Eric Erickson started the psychosocial development theory that discusses the stages of a person’s life. These stages can be observed from my autobiography. I was born in California with a very rich family. I was told that my mother was a banker while my father was a very prominent businessperson. According to Erickson stages of development, during my infant years when I was about one to three years during the learning basic trust and basic mistrust stage (Crain, 1985). I was well handled and nurtured by my parents. However, when I was about three and a half years my parents and I were involved in a car accident. In the accident, both my parents perished. A woman named Jane (not real name) who was helping in the rescue carried me to the hospital. She took good care of me while in the hospital. After a few weeks, she was able to adopt and take me to her house as her child. At that age, I was already attached to my biological parents. It took a while for me to accept my mother. Since my childhood I was always informed that, my mother had adopted me and my biological parents had died. She was an excellent mother and a friend all through my childhood.
At the age of four to five years, I had an imaginary friend named Ann. This stage is referred as the preoperational stage according to Piaget (Haggbloom, 2002). In this stage, the children are able to think symbolical things that could be ‘make believe’. This is the reason why I had an imaginary friend. During the stage of industry versus inferiority, I experienced bullying (Crain, 1985). I was a very shy girl. This fact caused me to be a target for many bullies.

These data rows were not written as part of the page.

The views of a scene show one set of named points, each view turned or mirrored, and shifted as a whole, with a little noise and some points left out.

Scene 1
View 1
k63: [ 25  44  -6 -25  -1   5 -11  -4 -26  31  31   3 -23]
k931: [ -6  43   2 -19   8   6 -25 -11 -13  27   0  -3 -19]
k441: [-22  11  32 -21   1 -17 -38  -1 -29   9 -33   3 -29]
k32: [-49  24  22 -30  32   0 -65 -23  -6  21  -8  -7 -11]
k251: [  0  50  -1 -18   4  10 -21 -12 -13  32   3  -5 -19]
k317: [-34  48   5 -15  15   8 -40 -17   1  28 -25 -12 -16]
k903: [ -1  21  16 -25  -1  -8 -29  -4 -28  15  -2   5 -26]
k40: [-29  42  11  -5   5  -1 -32  -8  -7  22 -47 -11 -23]
k195: [ -3  -2  32 -38   7 -17 -44  -7 -39   9  19  14 -21]
k410: [-18  37   9 -21  14   3 -38 -14 -12  27  -4  -4 -16]
k500: [ -6  24  16 -23   3  -9 -33  -6 -24  18  -6   1 -24]
k949: [ 13  56  -7 -15  -3  11  -8  -3 -17  32   0  -3 -23]
k344: [-17  60  -3  -4   4   8 -22  -7  -2  30 -39 -13 -22]
View 2
k195: [  0  -2 -13 -40  30  -7  21  16 -60 -29 -21   6 -12]
k931: [  5  -7   1   6   9  -7  -6  -8 -32   2  -6  16  -8]
k949: [  5  -6 -10   4   7  -4 -15 -27 -34   2  15  18  -7]
k441: [ 15   5  10 -31  17  -5  25  28 -18 -19  -3  -3 -10]
k63: [  0 -10 -24  -7  16  -4 -16 -34 -58  -7   7  21  -9]
k903: [  7  -4  -6 -24  18  -7  10   7 -36 -14  -2   9 -10]
k410: [  2  -5   9   3  10  -6   2   8 -31   0 -20  13  -8]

In sophomore high, I had only three friends. The three friends came from the neighborhood I was living in. Everything changed when I went to junior high because I joined the cheerleading squad. This is where my life changed. I was regarded as one of the popular kids in school. I started changing my behavior in that I became rebellious towards my mother and teachers. I talked back to my mother and slammed doors when she was still speaking to me. I was so rude to everybody and very arrogant. I thought that the world revolved around me. I began dating a high school football player. I spent most of my time with him. My world revolved around him. I began sneaking out in the middle of the night to go out with him. This stage can be stated to be the genital stage in accordance to Freud’s psychosexual stages (Haggbloom, 2002). This stage is where people or adolescents begin to fall in love with other people.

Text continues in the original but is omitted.